BL: They were always a man better than us. We had to play our best to beat them and they didn’t have to play their best to beat us. It haunts me to this day.

NBA.com: How did you like playing for Bucks coach Don Nelson?

BL: Loved him. It was just like playing for your big brother. He was a player’s coach, for sure. He’d been through it, won championships. Knew what it was like to be a role player, knew what it took to be a prime-time player. Didn’t get upset over pressure. He was just a stand-up guy.

NBA.com: As we talk, I’m looking at my office wall and I have that famous All-Star poster from 1977, painted by Leroy Neiman. That game was notable, too, because it was the first one after the NBA/ABA merger. So you had Julius Erving, George Gervin, Dan Issel and those other ABA stars flooding their talent into the league.

BL: You know what? I think you could put 10 players from the 70s into the league today and be as competitive as anybody. Think of the guys who could really play and were athletic. And with the rule changes, that would make us even more effective. “Ice’ [Gervin]. Julius.

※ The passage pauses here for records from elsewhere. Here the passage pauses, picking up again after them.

(in the rows, 128 means zero)
Facts:
(topubri, dradom, 838); (vusil, dradom, 838); (tuvir, dradom, 838); (trovem, dradom, 838); (vobrik, dradom, 838)
(manodu, dradom, 346); (bomes, dradom, 838); (bezer, dradom, 528); (grepaflin, dradom, 528); (rozuk, dradom, 528)
(grumorik, dradom, 528); (tisibar, dradom, 528); (legester, dradom, 838); (nugri, dradom, 838); (fuzarok, dradom, 838)
(stuzen, dradom, 838); (fleflan, dradom, 838); (flozudrok, dradom, 528); (lurum, dradom, 346); (studon, dradom, 528)
(feklis, dradom, 528); (steman, dradom, 838); (nagik, dradom, 528); (plogral, dradom, 528); (giruk, dradom, 528)
(klore, dradom, 346); (grubra, dradom, 838); (vitos, dradom, 528); (trozos, dradom, 346); (klarik, dradom, 528)
(plalur, dradom, 838); (flovon, dradom, 346); (pifludrik, dradom, 346); (stakla, dradom, 528); (dranebul, dradom, 528)
(kagrelu, dradom, 528); (troflak, dradom, 528); (grumu, dradom, 838); (zoflir, dradom, 838); (levagre, dradom, 528)
(vuste, dradom, 838); (lerir, dradom, 528); (kitral, dradom, 528); (brotruflu, dradom, 346); (pitre, dradom, 838)
(droden, dradom, 528); (suto, dradom, 838); (tepluk, dradom, 346); (mezu, dradom, 528); (broro, dradom, 838)
(musanil, dradom, 528); (gubuk, dradom, 346); (zugri, dradom, 838); (grimefar, dradom, 528); (timis, dradom, 528)
(plaran, dradom, 528); (klegom, dradom, 346); (ratan, dradom, 838); (drolir, dradom, 346); (mudron, dradom, 838)
(plustis, dradom, 346); (brifemi, dradom, 346); (klado, dradom, 528); (skitren, dradom, 528); (trolen, dradom, 346)
(gimistin, dradom, 528); (busal, dradom, 838); (bestis, dradom, 528); (plaras, dradom, 346); (flizim, dradom, 528)
(manin, dradom, 528); (grestu, dradom, 838); (klutir, dradom, 346); (skubul, dradom, 528); (plonemun, dradom, 838)
(tasak, dradom, 528); (geplesko, dradom, 346); (ketel, dradom, 838); (moklum, dradom, 838); (zamom, dradom, 346)
(trege, dradom, 528); (klamak, dradom, 528); (grukloso, dradom, 346); (rodu, dradom, 528); (nali, dradom, 346)
(drelotra, dradom, 528); (stustu, dradom, 346); (brotrevo, dradom, 838); (goda, dradom, 346); (vufas, dradom, 346)
(plesta, dradom, 838); (greva, dradom, 528); (bredrir, dradom, 528); (klugras, dradom, 528); (guvim, dradom, 346)
(kabral, dradom, 838); (klatre, dradom, 346); (pugro, dradom, 838); (deplim, dradom, 528); (kledran, dradom, 528)
(mavim, dradom, 838); (klugon, dradom, 528); (tedri, dradom, 346); (stodibros, dradom, 346); (kasinas, dradom, 528)
(niflek, dradom, 838); (drizis, dradom, 528); (vusil, lastagrol, moklum); (tuvir, lastagrol, kabral); (manodu, lastagrol, drizis)
(bezer, lastagrol, klado); (rozuk, lastagrol, kagrelu); (grumorik, lastagrol, lerir); (tisibar, lastagrol, rodu); (legester, lastagrol, nugri)
(nugri, lastagrol, busal); (flozudrok, lastagrol, dranebul); (lurum, lastagrol, gubuk); (studon, lastagrol, stuzen); (feklis, lastagrol, klatre)
(steman, lastagrol, fuzarok); (plogral, lastagrol, bestis); (plogral, lastagrol, klarik); (giruk, lastagrol, plustis); (klore, lastagrol, bredrir)
(grubra, lastagrol, trovem); (vitos, lastagrol, niflek); (plalur, lastagrol, manin); (plalur, lastagrol, geplesko); (plalur, lastagrol, klutir)
(flovon, lastagrol, greva); (troflak, lastagrol, droden); (lerir, lastagrol, grumorik); (kitral, lastagrol, trege); (brotruflu, lastagrol, grimefar)
(mezu, lastagrol, brotruflu); (mezu, lastagrol, plesta); (musanil, lastagrol, stakla); (zugri, lastagrol, suto); (zugri, lastagrol, bomes)
(grimefar, lastagrol, guvim); (timis, lastagrol, mudron); (ratan, lastagrol, trege); (drolir, lastagrol, klutir); (mudron, lastagrol, timis)
(plustis, lastagrol, skubul); (plustis, lastagrol, skitren); (brifemi, lastagrol, goda); (gimistin, lastagrol, kabral); (manin, lastagrol, zamom)
(manin, lastagrol, geplesko); (grestu, lastagrol, fuzarok); (klutir, lastagrol, manin); (geplesko, lastagrol, klutir); (trege, lastagrol, kitral)
(grukloso, lastagrol, trozos); (grukloso, lastagrol, goda); (grukloso, lastagrol, vuste); (stustu, lastagrol, trovem); (vufas, lastagrol, zamom)
(plesta, lastagrol, mezu); (greva, lastagrol, tepluk); (klugras, lastagrol, vitos); (klugras, lastagrol, drelotra); (kabral, lastagrol, moklum)
(klatre, lastagrol, nagik); (mavim, lastagrol, steman); (mavim, lastagrol, pitre); (stodibros, lastagrol, gubuk); (kasinas, lastagrol, klatre)
(niflek, lastagrol, vitos); (topubri, broman, 98); (vusil, broman, 913); (tuvir, broman, 162); (vobrik, broman, 957)
(manodu, broman, 526); (bomes, broman, 913); (grepaflin, broman, 443); (rozuk, broman, 552); (grumorik, broman, 98)
(tisibar, broman, 309); (fuzarok, broman, 309); (stuzen, broman, 957); (fleflan, broman, 128); (flozudrok, broman, 443)
(lurum, broman, 162); (studon, broman, 98); (feklis, broman, 542); (steman, broman, 162); (nagik, broman, 443)
(giruk, broman, 552); (klore, broman, 913); (grubra, broman, 309); (vitos, broman, 867); (klarik, broman, 443)
(plalur, broman, 237); (flovon, broman, 443); (pifludrik, broman, 162); (stakla, broman, 98); (kagrelu, broman, 328)
(troflak, broman, 443); (grumu, broman, 309); (zoflir, broman, 240); (levagre, broman, 542); (vuste, broman, 913)
(kitral, broman, 913); (brotruflu, broman, 913); (pitre, broman, 913); (droden, broman, 98); (tepluk, broman, 847)
(mezu, broman, 38); (broro, broman, 913); (musanil, broman, 33); (zugri, broman, 98); (grimefar, broman, 443)
(timis, broman, 443); (plaran, broman, 957); (klegom, broman, 240); (ratan, broman, 128); (drolir, broman, 309)
(plustis, broman, 957); (brifemi, broman, 237); (klado, broman, 552); (skitren, broman, 387); (trolen, broman, 33)
(busal, broman, 913); (bestis, broman, 552); (flizim, broman, 309); (manin, broman, 443); (grestu, broman, 128)
(skubul, broman, 128); (tasak, broman, 328); (geplesko, broman, 552); (ketel, broman, 443); (moklum, broman, 957)
(zamom, broman, 387); (trege, broman, 443); (klamak, broman, 33); (grukloso, broman, 240); (nali, broman, 328)
(drelotra, broman, 309); (stustu, broman, 443); (brotrevo, broman, 552); (goda, broman, 526); (plesta, broman, 98)
(greva, broman, 913); (bredrir, broman, 526); (klugras, broman, 98); (kabral, broman, 867); (pugro, broman, 387)
(deplim, broman, 913); (kledran, broman, 387); (mavim, broman, 38); (klugon, broman, 240); (tedri, broman, 443)
(stodibros, broman, 128); (kasinas, broman, 33); (niflek, broman, 847); (drizis, broman, 913)

Known rows:
[157 113 158 118 129 127  85 141 141 117 133 145 134 105 132 125 121 116
 162 142 149 152 139 114 107 125 115 157 139 124 108 135 117 117 118] : grimefar
[ 61 133 106 125 136 132 181 150 114 121 115 109 108 154 134 122 115 150
 163 169 124 136 119 143 141 126 144  79  97 121 136 127 154 117 150] : grestu
[135 139 155 124 117 115 117 100 121 120 122 165 132 149  96 139 120 130
 122  96 129  83 101 105 126 142 120 148 102 102 128 133 127 157 143] : skitren
[139 123 145 127 123 128  63 123 123 124 126 145 124  92 121 121 101 115
 128 144 154 162 141 140 125 122 124 159 151 120 110 130 124 113 107] : trege
[106 121 147 138 124 150  88 149 105 113 131 129 140 179 115 114  91  89
 158 137 178 145 126 133 128 131 153 138  68 127  74 151 153 169 121] : studon
[138 170  81 133 147 122 121  78 180 181 145 104 128 133 155 117 148 124
   9  84 126 108 134  96 121 139 126 143 122 135 184 109 123 162 129] : brotrevo
[158 103 153 132 130 125  81 134 137 119 134 141 133  85 124 117 111 125
 149 141 137 152 132 121 124 120 117 153 134 118  98 134 123 110 108] : manin
[109 114  94 172 139 155 150 166 103 123 142 120 134 177 134 140 101 130
 103 152 180 123 134 137 121 122 159  98  64 120 119 140 141 152 147] : topubri
[116 155  92 118 131 130 130 128 140 141 142 119 113 117 145 126 119 139
  84 141 124 135 119 142 136 119 142 110 124 119 143 127 137 115 135] : legester
[ 88 158 103 102 129 124 169 132 129 138 108 132 108 128 144 133 139 161
 152 165  89 150 100 136 131 108 135  86 148 121 141 110 152  93 147] : mavim
[113 139 173  97 125 127 142 130 145 113  95 160 125 121 126 130 152 132
 225 144  95 147  85 108 119 123 108 129 150 123 119 119 146 112 133] : mezu
[133 130 148 134 118 121  97 113 133 123 127 149 127 131 118 135 131 125
 176 125 140 145 135 121 116 138 116 147 132 117 136 129 134 141 110] : rodu
[164 111 130 115 124 136 128 159 126 118 142 102 138  87 134 135 129 125
 117 128 118 128 137 163 151 120 133 121 162 147 103 139 108 101 121] : flovon
[139 137 143 104 126 114 103 115 146 126 136 134 130 111 125 106 113 124
 149 123 119 137 113 128 139 122 124 154 119 119  96 131 144 138 114] : bezer
[135  94 168 131 123 152 133 130  75 115  89 182 142 135 108 153 115 141
 184 166 139 130 118  97 106 110 126 122 134 114  75 122 123  90 146] : bredrir
[139 122 138 121 124 128 150 144 119 126 129 107 132 116 117 136 135 127
 119 113 106 106 135 150 151 129 130 112 155 142 126 129 109 117 121] : klutir
[103 159 152  88 121 114 123 105 125 134 108 140 122 148 120 113 138 109
 194 126 108 158 103 115 126 133 123 135 127 133 110 119 154 140 127] : tisibar
[126 151 156 107 119 109 105  99 121 126 127 156 128 157  98 126 120 127
 117  99 125  93 100 114 131 140 126 147  86 105 114 135 132 160 139] : kledran
[119 135 139 100 120 121 140 139 117 127 119 107 122  94 113 131 144 126
 134 123  94 118 122 170 156 130 131 112 165 143 131 128 116 107 126] : brifemi
[128 110 160 136 133 157  98 154 109 112 130 136 144 158 112 109  84  99
 148 140 174 131 121 124 136 124 153 138  61 125  65 149 149 162 125] : klugras

Rows:
No name comes twice in this set of rows, the named rows included.
[131 147  84 137 133 122 158 145 152 129 148 132 121 139 158 151 149 148
 119 134 130 135 125 125 105 130 125 107 126 116 163 126 124 132 142] -> trovem
[138 125  90 142 133 127 127 144 150 127 149 127 123 107 157 137 126 157
  99 157 142 145 144 135 117 116 130 110 136 118 146 128 123 100 130] -> ketel
[137 137 134 137 114 124 161 124 105 122 130 124 133 150  92 153 144 127
  91  83 107  65 116 147 150 140 133 103 121 130 146 133 109 144 149] -> zamom
[155  99 128 166 117 111 100 110 107 127 139 143 133 122 122 133 113 131
 171 141 145 151 175 124 103 125 110 159 141 116 114 125 132 114  92] -> klarik
[109 139 152 111 127 125 140 109 133 130 100 152 127 141 114 114 138 128
 188 127 105 131  95 108 133 127 117 141 131 123 125 117 149 133 123] -> flizim
[163 152 140 144 139 119  91  68 179 167 133 133 140 131 124 103 136  99
  68  62 130 107 124  88 125 143 107 193 132 131 167 115 132 182 104] -> klado
[158 117 134 101 121 134 113 160 130 114 149 102 134 105 145 142 154 123
 143 123 119 148 141 160 128 131 130 113 164 156 106 142 102 106 123] -> stustu
[139 119 135 137 125 137 151 151 128 115 123 120 133 118 120 155 158 127
 127 110 115 106 127 140 128 142 120 114 161 142 158 133 100 123 136] -> guvim
[119 146 163 128 126 127 147 117 142 125  98 153 130 134 111 126 135 129
 182 120 109 125  95 103 136 130 112 151 139 118 134 116 155 135 120] -> drelotra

David Thompson, a huge athlete. I don’t know who could mess with Kareem at all.

NBA.com: What about Nate Archibald?

BL: You took the words right out of my mouth. Tiny! He could scoot up and down and do what he needed to do. These guys knew the game, they played the basics of it so well.

NBA.com: No one disputes the advances in training, nutrition, travel and rest. But in raw ability, you think it was close to today?

BL: One thing I will say about this group of young men, they seem to be more athletic than we were. They seem to be able to cover so much more ground. Whatever that new step is, the Eurostep? And another thing they do differently know is, they brush-pick. They brush and then they pop. You rarely see a guy do a solid pick and then roll with the guy on his back to cause a mismatch. Everybody’s looking to open the floor to shoot 3’s. This has become the weapon of choice now.

NBA.com: No rings for that Milwaukee team from which you retired has meant, so far, no Hall of Fame for Marques Johnson or Sidney Moncrief, the two stars.

BL: That’s what rings hollow in your ears. You hear people saying, “Where’s the ring? The ring!” And we don’t have any rings. That’s what we play for.

NBA.com: Didn’t stop your enshrinement though.

BL: They must have been blind, crippled and crazy, huh? It’s a short crop of brotherhood that gets in there. I just wish there was more time on those weekends where we could spend time just talking with one another. You rarely see each other, and it would be nice to have a quiet room where you could just re-hash old times and plays, and maybe have your family so your grandkids could listen to Earl the Pearl tell about this or [Bill] Walton tell about that. Just rehashing stuff that brought people a lot of joy.